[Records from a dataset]
Every row comes from one small tree of marks. The marks that hang from a mark follow it in brackets, in alphabetical order. Every link used is in the known rows. Which tree was each row made from?
In the rows, zero is written as 128.
Known rows
vipi(nonin pefi pidu pomik zopu): [118 118  71 168 133 105 111 135 143 138 128 144 118  71 119 148 152 136
 161 127 178 107 183 145  81]
damu(pomik(vipi(natar nonin pidu))): [ 95 110 107 130 143 107 141 131 128 134  89 130  90  81 127 102 134  83
 160 113 149  98 173 177  87]
lifes(gusa vipi(nonin pefi pomik)): [ 87 112 116 144 131 104 102 183 141  89 117 179  94  23 136 128 133 148
 135 119 228 139 164 138  89]
pomik(vipi(natar zopu)): [144  80 152 144 139 103 112 135 119 122 101 131  85  74 112 117 134 114
 110 150 109  86 151 167 104]
fogabu(pomik zopu): [121 132 153 151 128 108 130 163 101 102 120 140  87  48 117 112 104 114
  96 143 130 119 188 154  77]
lifes(gusa vipi(natar pomik)): [117  82 149 132 152 103 114 161 137  92  99 181  83  38 133 113 114 158
 106 145 194 153 151 141  80]
zopu(vipi(natar pefi pidu pomik)): [142 104  94 137 150 126 158 127 131 122 113 121  94  55 147 136 156 149
 116 145 141 122 154 174  87]
nonin(vipi(pefi pomik zopu)): [137 103 128 183 135 100 112 148 128 135 132 165 104  60 123 122 147 149
 142 119 134 108 161 147 118]
nonin(vipi(natar pomik zopu)): [158  94 143 165 150 103 119 132 127 135 117 178 100  75  95 110 124 159
 128 147 118 105 151 148  98]
zopu(vipi): [104 109 149 145 140 123 138 153 106 123 109 132  63  46 153  89 138 144
 104 143 130 119 133 176  97]
damu(pefi pomik(vipi(nonin))): [ 63 119 110 129 122 108 125 123 130 110  86 130 106  70 158 103 140 105
 185  78 149  94 144 173  98]
pomik(vipi(nonin pidu)): [102 120 132 142 137 112 117 142 110 133  82 116  88  84 133 100 126  85
 145 133 153  94 189 179  90]
damu(pefi pomik(vipi(zopu))): [ 85  97 118 148 117  94 116 123 130 120  95 124 106  70 164 111 152 112
 178  90 132  94 133 172 110]
pomik(vipi(nonin pefi)): [ 96 118 127 137 130 118 116 150 118 109 105 125  87  57 134 119 145  94
 133 107 147  87 175 166 112]
vipi(pefi pidu): [118 110 117 156 149 116 139 146 134 138 101 127  79  66 163 117 156 101
 123 124 146 136 190 167 104]
fogabu(pomik): [111 111 162 134 122 107 135 146 105 104  94 155  53  36 138 100 120 127
 101 142 131 132 166 157  73]
lifes(gusa vipi(nonin pomik zopu)): [ 98 102 130 160 124  87  79 182 133 105 119 187  96  37 113 117 118 163
 139 146 221 128 150 136  76]
lifes(gusa): [ 91  97 167 151 133 114 129 165 113 113  98 164  62  45 157  88 116 130
 111 129 175 145 151 171  92]
lifes(vipi(pefi pomik)): [102  96 133 141 158 105 105 153 142 100 115 153  88  37 155 120 149 140
 114 113 167 145 166 124 108]
lifes(gusa vipi(pefi)): [103  98 145 154 131  98 107 198 136 100 109 169  70  20 154 114 144 131
 110 131 198 147 161 152 108]
damu(pefi pidu pomik): [ 67 110 109 152 139 128 142 120 158 104  83 132  70  73 192 103 134 131
 183  73 158 165 151 170  93]
damu(pidu pomik(vipi)): [ 72  98 127 157 142 121 138 138 136 113  91 111  57  73 178  99 129  95
 168  82 158 146 169 177 105]
fogabu(natar pomik(vipi)): [119 124 166 136 123 106 154 138  80  91 106 112  66  41 116 122 107 114
 109 132 140  96 175 160  75]
vipi(natar nonin pidu pomik zopu): [144 106  90 146 151 110 119 114 143 138 108 161 114  93  83 133 121 148
 143 160 157 105 172 147  55]
vipi(natar nonin pidu): [130 123 112 127 159 126 141 131 136 135  83 158  84  89  96 104 119 114
 124 157 146 114 186 166  64]

Write each row's tree
[125  96 133 126 154 130 148 123 117 108 111 140  81  51 137 111 131 167
 100 144 129 122 127 164  83]	zopu(vipi(natar pomik))
[135 157 125 160 124 115 168 172  85  90 155 105  95  26  98 147 117 135
  96 141 145  90 178 161  80]	fogabu(natar pomik zopu(vipi(pefi)))
[151 113 102 152 144 108 120 139 140 148 100 162  94  92  73 120 129 127
 132 176 142  96 175 162  65]	vipi(natar nonin pidu zopu)
[149 109 111 190 137  95 117 147 130 154 122 151 110  75 128 127 150 136
 156 133 143 111 181 157 110]	nonin(vipi(pefi pidu pomik zopu))
[110 109 121 111 164 133 135 109 136 101 103 173  96  71  99 113 109 151
 118 125 150 118 158 137  65]	vipi(natar nonin pomik)
[119 109 119 132 134 107 113 193 149  92 107 188  80  27 106 126 136 138
 113 146 202 127 164 150  88]	lifes(gusa vipi(natar nonin pefi))
[109 110 118 168 113  88  85 209 142 109 125 184  86  25 111 129 146 142
 132 147 212 117 158 147  98]	lifes(gusa vipi(nonin pefi zopu))
[117 128 121 166 156 120 133 150 107 129 130 110 115  73 142 112 118 130
 118 139 146 118 175 168  90]	fogabu(zopu(vipi(pidu pomik)))
[113 109 119 156 118 104 100 157 121 119 118 128  96  59 116 131 153 105
 140 122 143  72 166 163 112]	pomik(vipi(nonin pefi zopu))
[118 113 124 162 126  99 100 148 114 143  96 120  97  86 115 112 133  95
 151 148 149  80 180 176  91]	pomik(vipi(nonin pidu zopu))
[131 127 107 133 144 128 148 145 120 133  97 139  80  68 109 105 134 137
 120 171 143 102 156 184  69]	zopu(vipi(natar nonin pidu))
[ 85 120 102 133 146 128 127 130 137 101 122 156  99  50 135 129 139 139
 136  92 171 120 168 135  91]	vipi(nonin pefi pomik)
[151 124 132 139 121 107 134 159 107  89 121 117 103  47 105 146 123  95
  97 141 118  87 195 165  91]	fogabu(pomik(vipi(natar pefi)) zopu)
[140 101 111 140 126 109 111 147 131 114 115 137  99  64  92 141 150 111
 127 136 129  67 162 162 105]	pomik(vipi(natar nonin pefi zopu))
[107  95 104 137 145 105 148 132 136 131  97 116  89  70 152 119 156  79
 150 103 138 107 173 178 107]	damu(pomik(vipi(natar pefi pidu)))
[138 106 123 141 142 114 115 141 137 125 112 179  86  73  67 115 126 144
 115 160 131  91 149 149  75]	vipi(natar nonin zopu)
[145 108  96 144 135 115 119 150 150 118 128 173  93  59  73 143 153 139
 117 144 135  87 157 147  91]	vipi(natar nonin pefi zopu)
[131 154 143 158 128 114 164 166  76  95 146 109  90  37  93 129  99 138
  95 152 142  94 173 162  68]	fogabu(natar pomik zopu(vipi))
[164  97 121 167 144 104 124 139 137 130 129 173 107  64 100 133 146 155
 130 134 120 102 158 147 111]	nonin(vipi(natar pefi pomik zopu))
[ 90 125 108 141 154 121 127 119 126 132  95 146 101  83 135 106 114 127
 151 125 179 130 187 151  64]	vipi(nonin pidu pomik)
[135 115 104 129 141 119 133 139 130 121  90 120  97  77 115 133 145  87
 134 135 142  86 192 177  95]	pomik(vipi(natar nonin pefi pidu))
[155  86 135 152 140  99 116 132 121 140  91 117  92  90 117 121 137 100
 124 162 119  90 171 177  96]	pomik(vipi(natar pidu zopu))
[ 91  94 102 173 130 111 127 148 148 118 112 109  68  66 168 127 153 101
 175  85 157 131 167 173 116]	damu(pidu pomik(vipi(pefi zopu)))
[164  84  86 156 152 107 131 116 153 134 121 140 112  76 121 159 157 143
 127 145 140 120 172 148  86]	vipi(natar pefi pidu pomik zopu)
[119 109 147 133 108 103 130 150 104  96  98 126  68  31 145 126 140 104
 112 130 130 106 175 167  93]	fogabu(pomik(vipi(pefi)))
[123 116 100 122 166 127 140 107 139 124  90 157 103  90 105 118 112 134
 135 142 161 123 183 151  54]	vipi(natar nonin pidu pomik)
[105 131  82 146 135 125 141 142 123 125 118 124  99  52 145 129 152 143
 144 130 171 111 163 171  82]	zopu(vipi(nonin pefi pidu pomik))
[113  88 159 171 126  83  86 197 128 117 111 177  73  35 131 104 129 147
 115 159 192 136 147 150  96]	lifes(gusa vipi(zopu))
[ 99 129 104 144 141 124 136 136 113 130 106 129  93  63 140 106 130 148
 141 143 169 115 157 173  69]	zopu(vipi(nonin pidu pomik))
[109 109 122 150 147 120 141 131 110 133 104 118  85  62 165 104 135 147
 126 143 152 130 151 175  82]	zopu(vipi(pidu pomik))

→ Aim of the task
When the word "fogabu" shows up in a line of the entries, report that line.

→ Reply
fogabu(pomik zopu): [121 132 153 151 128 108 130 163 101 102 120 140  87  48 117 112 104 114
fogabu(pomik): [111 111 162 134 122 107 135 146 105 104  94 155  53  36 138 100 120 127
fogabu(natar pomik(vipi)): [119 124 166 136 123 106 154 138  80  91 106 112  66  41 116 122 107 114
  96 141 145  90 178 161  80]	fogabu(natar pomik zopu(vipi(pefi)))
 118 139 146 118 175 168  90]	fogabu(zopu(vipi(pidu pomik)))
  97 141 118  87 195 165  91]	fogabu(pomik(vipi(natar pefi)) zopu)
  95 152 142  94 173 162  68]	fogabu(natar pomik zopu(vipi))
 112 130 130 106 175 167  93]	fogabu(pomik(vipi(pefi)))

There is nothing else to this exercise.